June 26, 2019 | 87° F

Rutgers junior earns Goldwater scholarship


Courtesy of Jennifer Coulter | Jennifer Coulter, a School of Arts and Sciences junior majoring in physics, has earned a Goldwater scholarship for the 2016-2017 academic year due to her work in research and her future goals.

School of Arts and Sciences junior Jennifer Coulter has become the latest Rutgers student to be named a Goldwater Scholar.

The Barry M. Goldwater Scholarship is awarded each year to a limited number of undergraduate sophomores and juniors planning on entering research-based fields, according to the Barry Goldwater Scholarship and Excellence in Education Program. The scholarship grants a maximum of $7,500 per year to cover student tuition and fees.

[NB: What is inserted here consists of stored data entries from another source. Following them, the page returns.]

Each row below is a small network's average activation on inputs in which a field has the value named, seen along a few directions.
Values that are neighbours, or in one group, have similar rows; names and order tell nothing.
In the rows, 500 means zero.
Strong random noise was added to every row along 4 fixed directions; ignore it. To show where, here is one row again and again, with new noise each time:
397; 406; 391; 607; 579; 427; 519; 425; 609; 623; 440; 373; 453; 542; 633; 464
402; 568; 407; 698; 559; 520; 542; 377; 592; 774; 464; 325; 337; 483; 658; 388
387; 259; 368; 520; 603; 333; 497; 468; 624; 461; 420; 438; 568; 588; 609; 535
753; 326; 672; 331; 317; 680; 295; 491; 389; 701; 327; 178; 354; 588; 520; 444
582; 354; 455; 216; 359; 497; 330; 583; 473; 373; 254; 397; 441; 398; 620; 413
379; 535; 349; 568; 577; 419; 489; 406; 557; 446; 452; 557; 450; 398; 636; 416


Field PAP:
fotad: 394; 534; 622; 555; 505; 320; 624; 535; 534; 520; 512; 531; 519; 567; 441; 573
taleb: 459; 684; 319; 493; 326; 524; 753; 622; 572; 755; 474; 272; 373; 312; 711; 248
zazoz: 517; 596; 527; 239; 406; 583; 514; 675; 432; 251; 491; 567; 499; 466; 489; 470
lerik: 492; 467; 376; 474; 452; 633; 538; 758; 713; 880; 307; 163; 343; 449; 572; 271
defo: 339; 674; 467; 588; 443; 488; 774; 578; 633; 497; 594; 529; 399; 398; 619; 385
lep: 469; 563; 510; 554; 513; 599; 471; 628; 667; 612; 522; 426; 439; 635; 414; 476
lefa: 572; 656; 624; 188; 338; 524; 389; 726; 374; 279; 367; 561; 561; 298; 566; 504
bub: 773; 553; 537; 249; 236; 519; 433; 453; 338; 199; 455; 552; 532; 287; 515; 435
zot: 632; 530; 689; 338; 330; 551; 278; 552; 384; 546; 512; 359; 265; 477; 465; 561
tera: 416; 393; 579; 416; 537; 580; 382; 638; 431; 435; 400; 507; 553; 622; 395; 685
kal: 349; 364; 502; 523; 546; 460; 485; 446; 693; 504; 554; 533; 631; 678; 421; 678
fuzif: 463; 505; 458; 556; 571; 468; 681; 537; 576; 859; 445; 219; 574; 557; 500; 491
nasu: 477; 200; 350; 420; 593; 277; 401; 574; 576; 177; 394; 635; 639; 530; 571; 586
kuz: 325; 364; 336; 528; 527; 332; 499; 500; 723; 546; 510; 400; 596; 363; 531; 520
koz: 575; 281; 566; 233; 254; 487; 616; 682; 603; 636; 337; 185; 430; 591; 629; 619
mose: 568; 468; 418; 254; 290; 487; 558; 668; 397; 502; 222; 477; 553; 405; 564; 435
lora: 581; 555; 358; 448; 547; 522; 628; 688; 559; 479; 475; 480; 470; 361; 616; 366
lapod: 437; 419; 382; 592; 601; 593; 513; 573; 499; 732; 358; 315; 514; 592; 446; 536
Each value of PAP is a pair of two hidden parts, and every pair occurs once (2 first parts, 9 second parts).
Changing only the second part turns fotad into lep. mose has the same second part as fotad; what does that change turn mose into?
Answer: lerik
Changing only the second part turns koz into tera. bub has the same second part as koz; what does that change turn bub into?
Answer: lapod
Changing only the second part turns lefa into defo. fuzif has the same second part as lefa; what does that change turn fuzif into?
Answer: taleb

Field VIR:
soza: 393; 358; 662; 425; 575; 430; 694; 627; 642; 562; 581; 318; 605; 697; 537; 734
lud: 458; 583; 395; 462; 542; 456; 650; 669; 396; 322; 433; 690; 674; 416; 521; 458
rada: 538; 603; 596; 811; 514; 589; 666; 467; 536; 858; 592; 449; 505; 566; 429; 317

Coulter received the award for a variety of successes, including her research experiences, which ranges from the development of solar cell technology to working with heavy-ion nuclear physics, she said. Before she found success in her field, Coulter pursued more liberal disciplines.

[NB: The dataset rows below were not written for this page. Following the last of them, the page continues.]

These are the activations of a small neural network, seen along a few directions. Each row is one input.
Each table varies a few parts of the input and shows all the possible inputs, shuffled.
Descriptions start from the smaller parts, as in this example, which fits no table here: one of 8 places around a ring, together with either a single point or one of 11 places along a line or (one of 3 separate values, together with one of 6 places along a line).
Shared parts are said once, and a part with two or three values counts as separate values.
In the rows, 128 means zero.

Other details of the inputs vary at random and push rows far along two fixed directions, the same in every table; ignore that.

Table:
r1: [143 116 129 123 104  99 161  96 104 120 176 156 172 112 146]
r2: [137 136  96 115 126 106 167 112 131 132 151 138 154 122 106]
r3: [101 122 146 114 132 126 100 150 127 119 109 125  94 131 137]
r4: [157 126 115 116 129 104 162 102 133 132 145 129 171 115 103]
r5: [132 117 128 120 128 120 132 122 128 119 123 120 136 123 127]
r6: [134 118 142 127 133 120 122 128 121 127 132 123 127 122 140]
r7: [127 164 136 145 124 199 126 162 141 130  91  94  87 129 117]
r8: [141 137 114 110 131 100 162 112 132 144 149 143 150 120 103]
r9: [147 153  88 115 136 121 181 117 143 146 142 133 155 122  92]
r10: [104 117 137 116 129 116 105 143 121 118 129 132 101 136 153]
r11: [ 91 105 164 122 126 115  77 155 115 109 114 130  80 130 162]
r12: [131  87 138 102 128  77 129 101 107 112 157 150 161 124 152]
r13: [108 119 151 122 128 115 105 144 122 124 119 128  98 126 137]
r14: [143 117 129 110 130 104 136 112 125 130 141 130 154 120 125]
r15: [145 142 103 117 126 105 174 111 133 139 145 137 161 112  83]
r16: [142 134 116 119 131 140 140 130 142 125 114 105 138 126 103]
r17: [126 133 143 135 112 144 131 134 119 121 134 127 121 122 145]
r18: [156 133 109 124 131 112 171 104 134 133 142 126 174 113  93]
r19: [120 110 141 130 133 122 113 132 117 121 129 119 120 132 155]
r20: [112 126 151 132 121 132 101 124 111 123 130 135 115 136 165]
r21: [110 168 127 169 125 209  97 163 157 137  82  82  78 142 112]
r22: [137 151 103 132 129 151 144 105 136 151 133 127 143 137 102]
r23: [100  52 187 140 105  93  35 146  81 104 120 180 102 142 230]
r24: [110 139 125 135 130 147 114 160 136 122 106 104  90 137 130]
r25: [143 162 108 123 133 140 159 139 147 142 113 112 125 120  77]
r26: [147 126 109 119 136 116 159 110 131 137 145 129 162 128 116]
r27: [128 134 129 123 130 106 137 129 129 135 141 137 131 122 117]
r28: [161 181  68 151 123 163 192  98 157 154 140 119 182 118  60]
r29: [151 155 100 134 139 162 162 134 149 140 112  99 140 128  87]
r30: [123 111 148 121 133 117 109 131 123 119 121 119 121 126 142]
r31: [142 139 111 115 130  98 165 110 132 143 150 145 154 116 102]
r32: [129 120 130 105 133  89 142 112 123 138 153 153 148 124 126]
r33: [ 98 110 159 144 135 139  75 123 123 120 125 141  84 147 160]
r34: [140 138 114 123 133 102 166 113 130 137 148 145 153 112 104]
r35: [109 108 166 131 131 133  80 148 121 110 105 109  90 126 163]
r36: [ 83  62 190 133 125  78  51 105  88 101 168 178 100 147 216]
r37: [157 133 114 126 134 113 167 103 132 133 146 129 167 116 102]
r38: [124 127 131 134 111 122 134 107 116 126 149 139 150 127 146]
r39: [104 122 142 117 137 131 103 151 128 131 119 124  90 137 148]
r40: [ 93 173 155 168 129 232  69 195 149 128  48  63  33 146 139]
r41: [150 150 113 124 144 152 151 129 148 144 115 110 141 123  89]
r42: [ 95 124 153 134 132 142  85 168 128 123 107 112  69 139 159]
r43: [148 132 102 122 129 125 164 115 136 127 138 118 161 128 106]
r44: [122 158 106 125 141 161 137 157 151 136 101 105 103 135  98]
r45: [112 157 131 132 135 173 103 179 148 125  76  89  70 135 100]
r46: [118 118 128 123 130 103 135 129 121 129 149 141 129 129 142]
r47: [ 87 112 165 133 127 132  73 166 119 106 100 114  65 132 160]
r48: [151 129 108 121 126 119 162 109 138 124 132 119 160 120 101]
r49: [165 135  87 136 119 144 152 121 137 151 105 156 169 127  97]
r50: [ 87  64 191 128 100  64  65 105  73  95 177 173 128 128 238]
r51: [104 108 156 123 126 100 102 136 112 116 129 135 106 123 152]
r52: [125 163 111 137 137 167 138 161 152 144  94  97  88 133  99]
r53: [142 123 120 147 115 154 104 147 132 134  86 143 124 133 136]
r54: [141 140 106 152 127 130 156  96 145 129 155 144 155 131  98]
r55: [144 134 104 115 138 136 150 123 134 130 132 116 151 131 106]
r56: [152 131 111 159 109 155 123 145 135 137  97 142 140 124 119]
r57: [138 146 133 128 125 156 134 131 121 132 125 123 119 130 122]
r58: [158 136 101 154 113 160 132 141 139 140  94 142 143 124 111]
r59: [139 122 112 117 133 121 143 119 128 127 137 123 152 130 122]
r60: [142 133 112 119 144 136 149 124 133 142 130 120 143 130 114]
r61: [119  74 149 126 118  53 115  68  96 112 204 194 165 132 176]
r62: [112 116 131 116 129 109 120 135 120 121 141 138 119 132 145]
r63: [155 131 119 117 136 111 153 107 130 138 145 131 160 121 111]
r64: [137  98 124 113 127  78 147  99 107 114 169 151 175 127 146]
r65: [142 151 104 157 124 142 156 103 152 129 143 133 149 127  93]
r66: [125 132 134 123 125 127 125 110 116 130 139 142 138 132 143]
r67: [142 115 117 119 126 101 157 104 128 119 141 130 168 120 116]
r68: [118 194 109 172 137 242 106 174 172 146  56  63  71 143  85]
r69: [126  99 151 119 135  93 115 112 110 125 149 143 139 121 160]
r70: [134 146 115 134 140 164 133 150 146 125 100  93 117 136 111]
r71: [101 121 149 128 125 130  93 159 125 111 107 117  83 129 144]
r72: [107  98 162 124 137 124  79 147 111 118 125 121  95 140 180]
r73: [113 130 159 132 118 153 102 146 115 117 114 120  92 135 158]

“In high school, I was going through doing a lot of art related, graphic design sort of classes, and it wasn’t until I took physics in high school that I realized that I really, really liked math and I really, really liked science,” she said.

Coulter largely attributes her change in direction to her high school physics teacher, Stephen Godkin.

A total of 13 Rutgers Department of Physics and Astronomy undergraduates have received the award over the past two decades, according to the School of Arts and Sciences website.

Although she enjoys a lot of the applied, hands-on aspects of working with the Engineering Department, she said her true passions lie in the analytical, formula-based studies of physics.

“There’s a different mindset between physics and engineering, and at this point, I am a blend (of) both because I’ve had both experiences ... I think I was better able to apply what I was learning in my classes to my research in the Physics Department,” she said.

She also spoke on the influence of Dunbar Birnie, a professor in the Department of Materials Science and Engineering, who has played an instrumental role in her success, both in academics and research.

“I’ve worked with Professor Birnie on and off the whole time, because I just have a great relationship with him -- he’s a fantastic mentor,” she said.

When not dealing with her heavy course load and extensive research responsibilities, Coulter said that as a computer science minor, she enjoys working with computers. She has participated in multiple hackathons, including HackRU and Rutgers’ HackHERS.

She also holds the position of webmaster at the Rutgers University Women’s Center Coalition, she said.

“Physics and computer science go really well together. Sometimes it’s harder for me to make a team as a woman because I don’t always, you know, have people I can approach for a team,” she said.

She uses her computer science skills, among others, to help pave the way for other young women, who tend to be the minority in the STEM fields, she said.

She is also very involved in the Douglass Project for Rutgers Women in Math, Science, and Engineering, which backs women entering the STEM fields, she said.

“I’ve been a leader and a mentor in their program for a couple years now and I really have appreciated my experience there,” she said, “I think Douglass was really fundamental … you get to find a little bit of a community, at least within the Women in STEM Project.”

There is a lack of women in the sciences, including math, computer science and physics, she said.

“I have maybe, like, one female friend in the department … it can be challenging sometimes to find female mentors. My professor in physics is one,” she said.

Coulter seeks to help pave the way for more women through Rutgers organizations, such as the Douglass Project, and through her career, she said.

“I would definitely like to offer more to women in physics in the future because it can be really challenging. You feel alone a lot, I think,” she said.

Later, Coulter plans to attend graduate school to receive a PhD in physics, she said.

She also aspires to bridge the gap between her background in art and her future in science, using physics and graphic design to enhance modeling processes, she said.

A return to Rutgers is also a possibility for Coulter.

“I might become a professor some day. Industry is good too, it depends what opportunities are there,” she said.